E aí vieram as pragas tipo Rádio Cidade e 89 FM e experiências lamentáveis como a Transamérica, ou, de âmbito regional, a desastrada 96 FM, de Salvador.

Todas empastelando e envergonhando o legado das rádios de rock originais e acostumando mal o público, que agora digere mais uma programação tipo Jovem Pan FM travestida de roqueira do que uma rádio de rock de verdade.

Até a Kiss FM, para sobreviver, criou seus programas tipo "Jovem Pan", ainda que não vá longe demais como na canastrona Rádio Cidade.
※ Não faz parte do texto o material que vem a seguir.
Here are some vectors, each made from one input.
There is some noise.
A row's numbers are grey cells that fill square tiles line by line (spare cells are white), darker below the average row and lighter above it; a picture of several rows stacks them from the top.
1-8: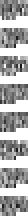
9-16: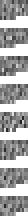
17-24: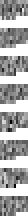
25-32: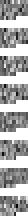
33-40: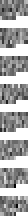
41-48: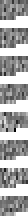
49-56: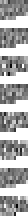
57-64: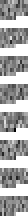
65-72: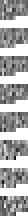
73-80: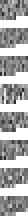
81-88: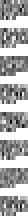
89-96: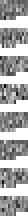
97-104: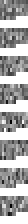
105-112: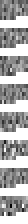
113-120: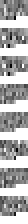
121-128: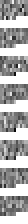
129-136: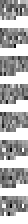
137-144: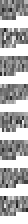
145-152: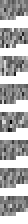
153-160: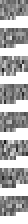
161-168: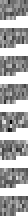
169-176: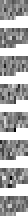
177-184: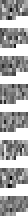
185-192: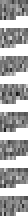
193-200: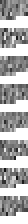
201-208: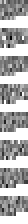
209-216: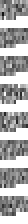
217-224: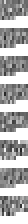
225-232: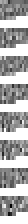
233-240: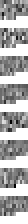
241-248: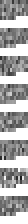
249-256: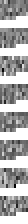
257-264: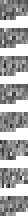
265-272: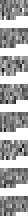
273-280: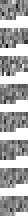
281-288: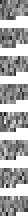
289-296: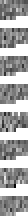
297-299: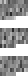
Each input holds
a point on a 7-point line, together with either one of 8 labels, or a point on a 7-point line and a true/false value.
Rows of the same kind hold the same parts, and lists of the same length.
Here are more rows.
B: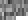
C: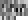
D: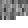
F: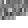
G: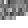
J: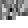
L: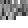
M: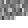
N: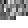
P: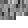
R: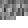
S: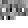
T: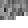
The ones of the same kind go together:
B, D, F, G, M, R, T
C, J, L, N, P, S

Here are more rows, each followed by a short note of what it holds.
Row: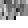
one of 8 labels and a point on a 7-point line
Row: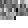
one of 8 labels and a point on a 7-point line
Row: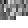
one of 8 labels and a point on a 7-point line
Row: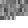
a point on each of two 7-point lines and a true/false value
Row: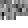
one of 8 labels and a point on a 7-point line
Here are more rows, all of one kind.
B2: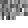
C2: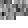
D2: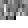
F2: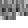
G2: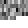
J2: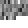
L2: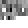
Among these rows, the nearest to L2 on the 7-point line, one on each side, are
B2 and J2.
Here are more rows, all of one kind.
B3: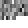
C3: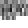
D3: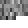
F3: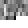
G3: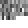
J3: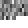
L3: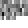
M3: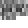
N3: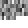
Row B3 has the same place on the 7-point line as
G3, J3 and N3.

A Rádio Cidade mais parece uma "rádio Rock In Rio" do que uma rádio de rock, e nem a Política da Boa Vizinhança (os órfãos da Flu FM evitavam falar mal da rádio canastrona) manteve a rádio dos 102,9 mhz, hoje escondida na sua sintonia digital.
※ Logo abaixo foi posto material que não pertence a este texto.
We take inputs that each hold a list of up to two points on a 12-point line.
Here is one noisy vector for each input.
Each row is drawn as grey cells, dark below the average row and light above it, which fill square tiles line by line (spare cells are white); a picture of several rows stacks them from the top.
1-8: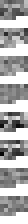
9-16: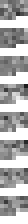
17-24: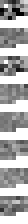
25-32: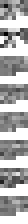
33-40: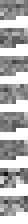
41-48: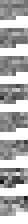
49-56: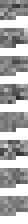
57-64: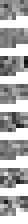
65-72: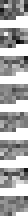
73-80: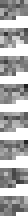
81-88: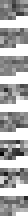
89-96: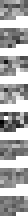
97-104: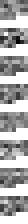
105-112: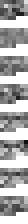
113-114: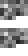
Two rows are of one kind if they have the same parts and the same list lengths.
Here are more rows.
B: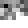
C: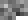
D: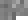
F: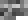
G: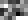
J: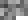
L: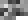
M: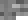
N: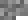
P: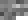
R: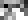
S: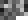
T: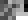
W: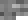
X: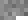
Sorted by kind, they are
B, D, F, J, M, N, P, W
C, G, L, R, X
S, T

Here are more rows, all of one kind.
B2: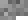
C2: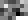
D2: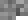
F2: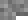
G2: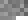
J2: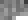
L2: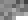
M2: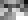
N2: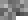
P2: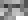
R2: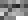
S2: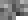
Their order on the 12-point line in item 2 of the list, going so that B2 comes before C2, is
L2, B2, N2, P2, S2, G2, F2, M2, R2, J2, C2, D2.
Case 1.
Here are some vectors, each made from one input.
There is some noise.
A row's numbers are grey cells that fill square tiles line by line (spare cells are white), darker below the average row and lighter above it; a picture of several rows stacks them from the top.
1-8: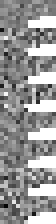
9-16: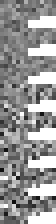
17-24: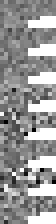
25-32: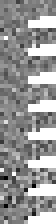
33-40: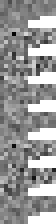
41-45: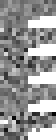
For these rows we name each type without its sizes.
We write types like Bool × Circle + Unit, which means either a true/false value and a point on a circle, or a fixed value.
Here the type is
Bool × Bool × Bool + Unit.
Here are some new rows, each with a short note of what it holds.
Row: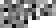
a fixed value
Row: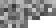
a fixed value
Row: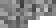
three true/false values
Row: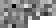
a fixed value
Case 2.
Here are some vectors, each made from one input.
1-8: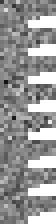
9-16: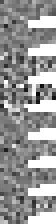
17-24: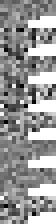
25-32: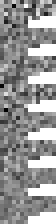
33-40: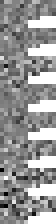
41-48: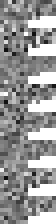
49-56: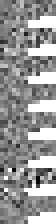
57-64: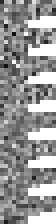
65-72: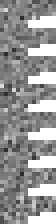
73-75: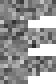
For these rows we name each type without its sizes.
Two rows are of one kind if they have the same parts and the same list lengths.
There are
2 kinds of row.
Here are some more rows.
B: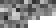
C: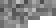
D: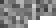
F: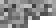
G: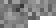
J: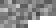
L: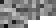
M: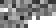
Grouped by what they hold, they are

O nome "Cidade do Rock" dá a deixa: é o mesmo nome do palco do Rock In Rio, o que sugere uma conexão entre a Rádio Cidade e Roberto Medina.

Só que a Cidade "se queimou" forçando a barra na imagem do roqueiro caricato.

Gente bonita nas redes sociais, comentários engraçadinhos, sinal de chifrinho com os dedos, língua para fora e, na rádio, programas de namoro, futebol, besteirol e nada de rock, a não ser os chamados "grandes sucessos", porque a Cidade nada toca além de hit-parade.

Uma rádio que pensa que Deep Purple só gravou "Smoke on the Water" não deve ser levada a sério.

E foi. E por gente reacionária, rebeldes sem causa que pediam o fechamento do Congresso Nacional, faziam cyberbullying nas redes sociais e odiavam ler livros.

Ideologicamente, se dividiam entre as forças que, anos mais tarde, compuseram o golpe de 2016: uns defendendo o PSDB, outros aderindo a Jair Bolsonaro.

E aí entra a ligação com Roberto Medina. O eleitorado de Jair Bolsonaro, em parte, já se expressava na página da Rádio Cidade desde 2000 e nos espaços de debates sobre rádio.

Um bando de fascistas mirins que medem a cultura rock com seus umbigos, pouco importando se Elvis Presley, Beatles e Rolling Stones existiram ou existem.

Para eles, rock é Guns N'Roses, Rock Bola, Chaves & Chapolim, Mamonas Assassinas, Lobão e Ultraje a Rigor nos momentos de mau humor e Arthur do Val, o Mamãe Falei.

E aí temos esse combo que mistura bregas, pseudo-roqueiros, bolsonaristas, Rádio Cidade e Rock In Rio.

Um Rock In Rio mais preocupado em ter Ivete Sangalo em todos os eventos. E que acha que roqueiro só ouve hit-parade e passa o tempo todo fazendo chifrinho com as mãos e botando a língua para fora.